Racism is inherently wrong and subjective based on how you look. It will never change. However hard you try to behave like one of them, you will not change how you look. When a white teenager flung his fist towards an Asian man, he will not ask what political camps he is in or which area of Asia he is from. He is already a Chink, a Jap, or a Paki. By telling the racists that you are not from Mainland China, or you are not from the Chinese community, you are merely giving them a better and nuanced way to discriminate you next time, as puts by Korean columnist Euny Hong, who wrote an insightful article “Why I stopped explain to people that I am not Chinese.
Recent Update:
Something that I have been worrying about has happened recently that a famous Japnese jazz pianist Tadataka Unno was assaulted in New York, his home. According to CBS New York‘s report
On Sept. 27 around 7:30 p.m., Unno was exiting the subway station at West 135th Street and St. Nicholas Avenue when several young people were blocking the turnstiles. Unno attempted to walk around the group but was yelled at and pushed from behind, eventually punched in the face and body. Jerome Jennings, an instructor at the Julliard School and a good friend of Unno’s, told CBS2’s Kiran Dhillon Unno’s wife says there were racial slurs yelled in the process. “He did hear the word ‘Chinese’ and ‘Asian,’” Jennings said.
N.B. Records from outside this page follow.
Each row has a name. Each piece below is followed by the name of the row it came from, unless a question asks for something else. Each question is about the rows just above it.

15	59	68	74	61	29	73	78	-51 = Y
85	51	-87	45	60	38	-56	-70	45 = X
-2	-2	73	-2	-2	77	77	77	77 = W
25	-59	-47	14	-2	-92	-48	-18	5 = E
-27	-22	-18	-27	-18	-19	-92	-55	79 = P
74	80	50	-89	38	65	-27	12	-21 = M
38	-27	65	80	-89	50	74	68	3 = H
83	9	-42	10	13	-56	-7	-17	-22 = J
The one value in W and E:
-2
Count of 76 in W:
0
Shared by M and P:
-27
How many times does P hold -18?
2
74	50	-89	80	65	-27	38 is which row, read backwards?
H

-48	10	-33	-23	15	3	-47	20 = K
68	-48	11	75	14	3	-47	21 = S
-69	31	-47	1	-16	49	-74	81 = D
Go on from 15	3	-47 to the end of its row.
20
Which value is in both D and K?
-47
Count of -48 in K:
1
75	11	-48	68 is which row, read backwards?
S
After -69	31, its row goes on with
-47	1	-16	49	-74	81

0	-11	43	-56	88	-73	-66	54	28	75	90	30	53	-62	20	-14	61	-63	75	2	-53	52	-65	-57	-8	0	49	71	15	66	45	-51	-88	-54	-64	-60	33	-12	62	-17	-64	75	62	36	-69  A
1	-3	11	-17	16	-18	-17	13	1	12	28	16	14	-16	9	-2	13	-18	12	-1	-16	12	-16	-12	-5	4	10	14	2	15	10	-9	-18	-17	-18	-16	7	-5	14	-5	-18	12	12	11	-19  B
6	-11	18	-29	16	-30	-28	20	-8	16	19	13	20	-28	14	-5	21	-30	16	-3	-28	20	-28	-22	-7	3	19	16	5	22	19	-18	-29	-28	-30	-28	13	-8	21	-9	-30	16	20	17	-30  Z
10	-13	38	-44	42	-50	-47	42	1	36	46	31	40	-46	27	-7	44	-48	36	1	-43	42	-46	-37	-13	10	38	37	15	46	38	-28	-49	-44	-49	-46	33	-10	44	-12	-48	36	42	32	-49  G
10	-13	38	-50	42	-50	-47	42	1	36	46	31	40	-46	27	-7	44	-48	36	1	-43	42	-46	-49	-13	-49	38	37	15	46	38	-49	-49	-44	-49	-46	33	-10	44	-12	-48	36	42	32	-49  C
-3	0	2	1	1	2	1	2	3	-3	0	3	1	1	2	3	1	1	-3	1	2	1	1	3	-5	4	0	-3	4	0	0	4	5	1	0	0	4	0	1	4	1	-3	0	0	1  F
10	-9	8	-22	5	-24	-24	11	-12	15	8	1	12	-23	3	-12	13	-22	15	-9	-22	12	-24	-25	2	-10	15	12	-4	14	13	-24	-23	-22	-22	-23	7	0	13	-15	-23	15	12	10	-23  T
-24	57	-24	-2	-8	-9	-25	-17	10	-8	-18	-24	-17	-26	-28	-57	-19	-8	-8	-51	1	-17	-28	-28	-5	-34	-20	-13	-37	-4	-23	-24	16	-9	-15	-30	25	58	-17	-50	-16	-8	-25	-25	-11  Q
7	-9	21	-31	26	-33	-31	24	-2	24	29	16	25	-30	17	-4	26	-32	24	-2	-30	24	-30	-24	-5	4	22	25	5	27	22	-19	-34	-30	-33	-29	14	-9	26	-9	-32	24	24	20	-33  R
-65	-8	-43	66	-9	63	66	-52	48	-53	-23	-20	-62	66	-45	23	-54	65	-53	31	66	-57	66	60	-33	12	-62	-53	10	-64	-60	51	40	68	65	63	-40	-36	-57	45	66	-53	-43	-60	65  U
-95	-8	-74	97	-13	91	96	-86	70	-72	-34	-42	-97	98	-77	28	-86	97	-72	43	97	-93	97	84	-36	4	-98	-70	1	-100	-96	68	48	100	98	97	-77	-53	-90	56	99	-72	-69	-94	95  L
-20	35	-4	-2	4	-6	-15	-1	14	-8	-4	-1	-5	-17	-8	-26	-4	-6	-8	-21	1	-2	-17	-12	-16	-7	-8	-10	-10	4	-9	-5	12	-6	-11	-20	24	31	-3	-20	-12	-8	-7	-10	-7  V
Count of -48 in C:
2
The rest of the row after 29	16:
25	-30	17	-4	26	-32	24	-2	-30	24	-30	-24	-5	4	22	25	5	27	22	-19	-34	-30	-33	-29	14	-9	26	-9	-32	24	24	20	-33

0	27	46	50	1	-80	-32	17	-47	-47 -> Tem
4	-31	-56	70	-33	32	-16	95	-58	0 -> pabi
-4	8	47	10	48	-57	-40	47	1	-37 -> nibi
-17	-31	-2	45	-25	58	12	64	-17	14 -> nife
-9	15	-53	-43	16	-84	-40	-17	50	-51 -> pulep
Which row holds 32	-33	70 read backwards?
pabi
How many times does nibi hold 47?
2

-43	13	48	-33	64	-5	48	-33	3	-71	-19	27	21	36 = loviz
-66	47	-32	34	-4	-4	-20	-4	-4	38	-43	35	-67	-77 = netav
-73	4	-71	2	-86	-22	84	6	71	-4	29	66	55	-26 = tep
26	61	-85	-24	30	33	-73	1	61	46	28	81	36	-18 = dor
-42	-76	87	9	-20	31	-2	5	71	-4	-84	39	-39	52 = kovi
Times -32 occurs in netav:
1
How many times does netav hold -4?
4
The rest of the row after 5	71	-4:
-84	39	-39	52
61	26 is which row, read backwards?
dor
Go on from 28	81 to the end of its row.
36	-18
Count of 61 in dor:
2
Go on from -73	4	-71	2 to the end of its row.
-86	-22	84	6	71	-4	29	66	55	-26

When racist attacks like this happen to innocent people like Unno, should we tell those attackers that he is not Chinese? Encouraging Japnese people to hang a label on their neck showing “I’m not Chinese,” encouraging them to hate the Chinese because their people got mistaken for a Chinese? Or should we feel indignified and outraged by such astounding shameful incident and condemn those white supremacists, instead?
I hope you, my dear patient reader, can make a wise choice.
[1] I use the US as an example here because the Chinese Exclusion Act is the most widely known institutional racism against overseas Chinese, not that the US is the only country that has been racist against the Chinese. I am aware of racism against Chinese all around the world.